The most interesting and original aspect of Cambojan religion is its connection with the state and the worship of deities somehow identified with the king or with prominent personages[280]. These features are also found in Champa and Java. In all these countries it was usual that when a king founded a temple, the god worshipped in it should be called by his name or by something like it. Thus when Bhadravarman dedicated a temple to Śiva, the god was styled Bhadreśvara. More than this, when a king or any distinguished person died, he was commemorated by a statue which reproduced his features but represented him with the attributes of his favourite god. Thus Indravarman and Yaśovarman dedicated at Bakô and Lolei shrines in which deceased members of the royal family were commemorated in the form of images of Śiva and Devî bearing names similar to their own. Another form of apotheosis was to describe a king by a posthumous title, indicating that he had gone to the heaven of his divine patron such as Paramavishṇuloka or Buddhaloka. The temple of Bayon was a truly national fane, almost a Westminster abbey, in whose many shrines all the gods and great men of the country were commemorated. The French archæologists recognize four classes of these shrines dedicated respectively to (a) Indian deities, mostly special forms of Śiva, Devî and Vishṇu; (b) Mahayanist Buddhas, especially Buddhas of healing, who were regarded as the patron saints of various towns and mountains; (c) similar local deities apparently of Cambojan origin and perhaps corresponding to the God of the City worshipped in every Chinese town; (d) deified kings and notables, who appear to have been represented in two forms, the human and divine, bearing slightly different names. Thus one inscription speaks of Śrî Mahendreśvarî who is the divine form (vraḥ rûpa) of the lady Śrî Mahendralakshmî.

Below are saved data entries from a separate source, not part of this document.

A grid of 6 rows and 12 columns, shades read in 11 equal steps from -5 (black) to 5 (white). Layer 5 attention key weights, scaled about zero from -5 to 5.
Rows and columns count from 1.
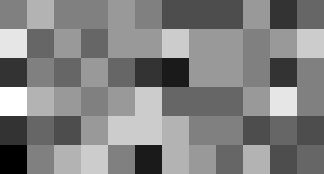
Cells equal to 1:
16
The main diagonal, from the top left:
0 -1 -1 0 3 -4
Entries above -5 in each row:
12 12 12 12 12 11
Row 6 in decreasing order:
3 2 2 2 1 0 0 -1 -1 -2 -4 -5
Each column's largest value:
5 2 2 3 3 3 3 1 1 2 4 3
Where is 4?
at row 2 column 1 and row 4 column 11
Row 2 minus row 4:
-1 -3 0 -1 0 -2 4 2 2 -1 -3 3
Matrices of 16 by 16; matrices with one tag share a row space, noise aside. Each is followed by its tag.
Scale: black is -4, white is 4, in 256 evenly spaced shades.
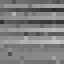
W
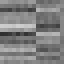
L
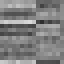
L
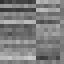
L
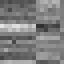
L
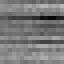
W
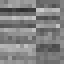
L
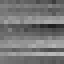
W
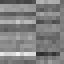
L
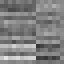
L
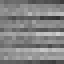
W
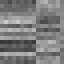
L
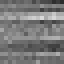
W
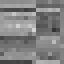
L
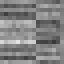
L
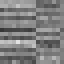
L
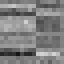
L
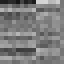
L
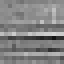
W
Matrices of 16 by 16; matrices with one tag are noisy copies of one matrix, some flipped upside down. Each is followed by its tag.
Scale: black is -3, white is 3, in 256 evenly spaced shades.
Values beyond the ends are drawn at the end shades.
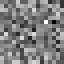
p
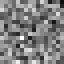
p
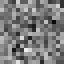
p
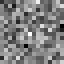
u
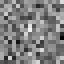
u
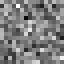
u
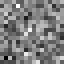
u
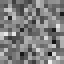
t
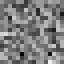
t
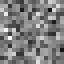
t
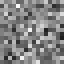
u
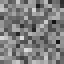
p
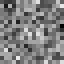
u
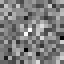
u
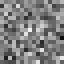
u
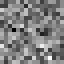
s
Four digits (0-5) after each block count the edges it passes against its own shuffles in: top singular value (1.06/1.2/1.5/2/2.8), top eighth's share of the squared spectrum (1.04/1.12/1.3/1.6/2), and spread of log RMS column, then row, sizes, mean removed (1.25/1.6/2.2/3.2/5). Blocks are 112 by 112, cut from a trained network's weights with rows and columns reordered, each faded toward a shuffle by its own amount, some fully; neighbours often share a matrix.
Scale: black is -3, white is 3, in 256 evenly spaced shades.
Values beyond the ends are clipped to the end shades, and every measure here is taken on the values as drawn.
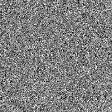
2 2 1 1
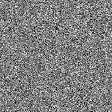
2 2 1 1
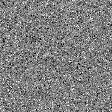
2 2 0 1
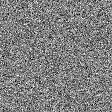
0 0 0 0
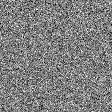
0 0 0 0
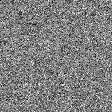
3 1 0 1
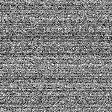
4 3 1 1
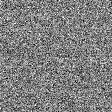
1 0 0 0
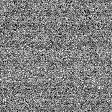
2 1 0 0
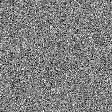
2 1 0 0
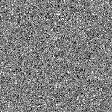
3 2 0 1
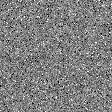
0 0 0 0
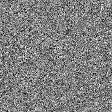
2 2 0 1
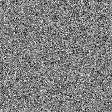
2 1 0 1
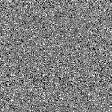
3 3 1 2
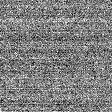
4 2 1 1
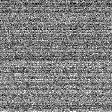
4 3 2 2
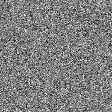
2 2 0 0
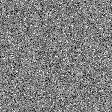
1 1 0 0
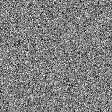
0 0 0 0
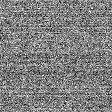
3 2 0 0
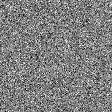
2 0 0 0
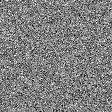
0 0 0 0
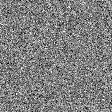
1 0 0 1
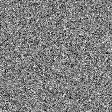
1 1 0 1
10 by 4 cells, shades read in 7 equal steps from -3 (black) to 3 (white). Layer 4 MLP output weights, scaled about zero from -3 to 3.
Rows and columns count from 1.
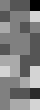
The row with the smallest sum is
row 1
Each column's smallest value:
-1 -1 -1 -3
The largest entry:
2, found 5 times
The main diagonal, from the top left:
0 0 -1 -1
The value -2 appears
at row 9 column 4
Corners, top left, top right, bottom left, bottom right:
0 -3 0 2
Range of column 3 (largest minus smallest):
2
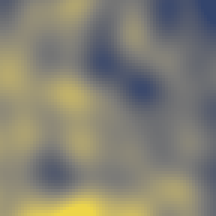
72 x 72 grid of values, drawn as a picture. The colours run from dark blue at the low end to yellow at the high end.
Grain: smooth. Ninth with the lowest average: top right. Average level on the scale: 50%. Mirror symmetry: none. Slope: up to the bottom left. Histogram: bell-shaped.
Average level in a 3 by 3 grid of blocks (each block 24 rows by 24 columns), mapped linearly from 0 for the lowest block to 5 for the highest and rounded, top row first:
3 2 0
5 3 1
4 5 3
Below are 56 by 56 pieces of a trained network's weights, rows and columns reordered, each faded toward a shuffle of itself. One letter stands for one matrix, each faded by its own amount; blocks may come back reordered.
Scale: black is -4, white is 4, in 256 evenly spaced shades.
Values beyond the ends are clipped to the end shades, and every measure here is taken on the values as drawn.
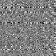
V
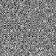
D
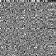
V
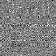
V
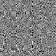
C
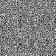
D
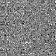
D
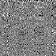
C
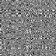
V
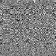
V
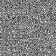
D
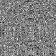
D
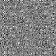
D
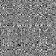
V
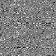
V
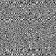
V
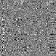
C
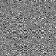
V
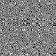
C
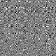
C
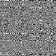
V
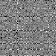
C
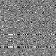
V
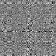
C
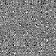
D
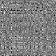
C
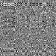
V
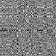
C
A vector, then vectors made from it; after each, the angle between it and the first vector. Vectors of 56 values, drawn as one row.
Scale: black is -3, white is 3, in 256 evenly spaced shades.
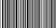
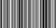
partly opposed
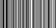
orthogonal
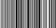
partly aligned
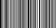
orthogonal
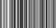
partly opposed
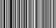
partly opposed
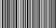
nearly parallel
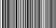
nearly parallel
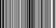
orthogonal
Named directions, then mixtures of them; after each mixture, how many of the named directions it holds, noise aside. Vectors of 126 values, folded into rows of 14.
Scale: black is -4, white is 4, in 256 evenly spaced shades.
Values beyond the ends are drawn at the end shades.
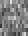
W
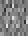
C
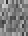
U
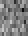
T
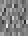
two
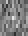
three
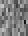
three
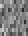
two
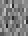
one
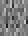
one
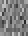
two
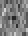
two
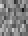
one
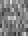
one
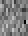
two
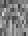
three
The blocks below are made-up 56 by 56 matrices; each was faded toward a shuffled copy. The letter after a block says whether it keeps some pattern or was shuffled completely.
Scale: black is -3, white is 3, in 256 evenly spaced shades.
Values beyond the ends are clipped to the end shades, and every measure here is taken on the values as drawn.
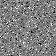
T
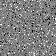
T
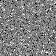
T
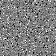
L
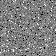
T
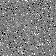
T
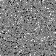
T
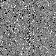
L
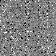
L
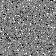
T
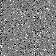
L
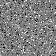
T
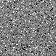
T
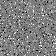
T
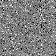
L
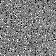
T
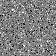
T
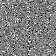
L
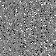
L
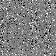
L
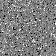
T
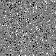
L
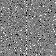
L
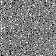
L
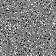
T
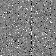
L
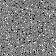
T
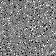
T
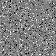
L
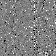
L
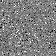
T
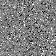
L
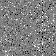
L
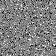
T
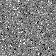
T
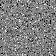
T
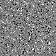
T
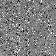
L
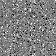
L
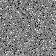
T
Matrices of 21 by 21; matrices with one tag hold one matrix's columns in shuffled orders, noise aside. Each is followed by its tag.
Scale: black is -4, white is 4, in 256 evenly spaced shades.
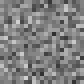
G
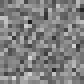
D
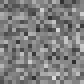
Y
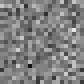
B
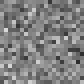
Y
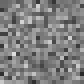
G
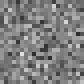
G
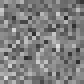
Y
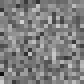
G
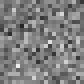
Y
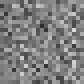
B
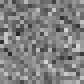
Y
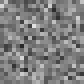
D
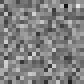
B
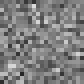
G
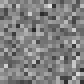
B
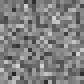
G

The presiding deity of the Bayon was Śiva, adored under the form of the linga. The principal external ornaments of the building are forty towers each surmounted by four heads. These were formerly thought to represent Brahmâ but there is little doubt that they are meant for lingas bearing four faces of Śiva, since each head has three eyes. Such lingas are occasionally seen in India[281] and many metal cases bearing faces and made to be fitted on lingas have been discovered in Champâ. These four-headed columns are found on the gates of Angkor Thom as well as in the Bayon and are singularly impressive. The emblem adored in the central shrine of the Bayon was probably a linga but its title was Kamrateṇ jagat ta râja or Devarâja, the king-god. More explicitly still it is styled Kamrateṇ jagat ta râjya, the god who is the kingdom. It typified and contained the royal essence present in the living king of Camboja and in all her kings. Several inscriptions make it clear that not only dead but living people could be represented by statue-portraits which identified them with a deity, and in one very remarkable record a general offers to the king the booty he has captured, asking him to present it "to your subtle ego who is Iśvara dwelling in a golden linga[282]." Thus this subtle ego dwells in a linga, is identical with Śiva, and manifests itself in the successive kings of the royal house.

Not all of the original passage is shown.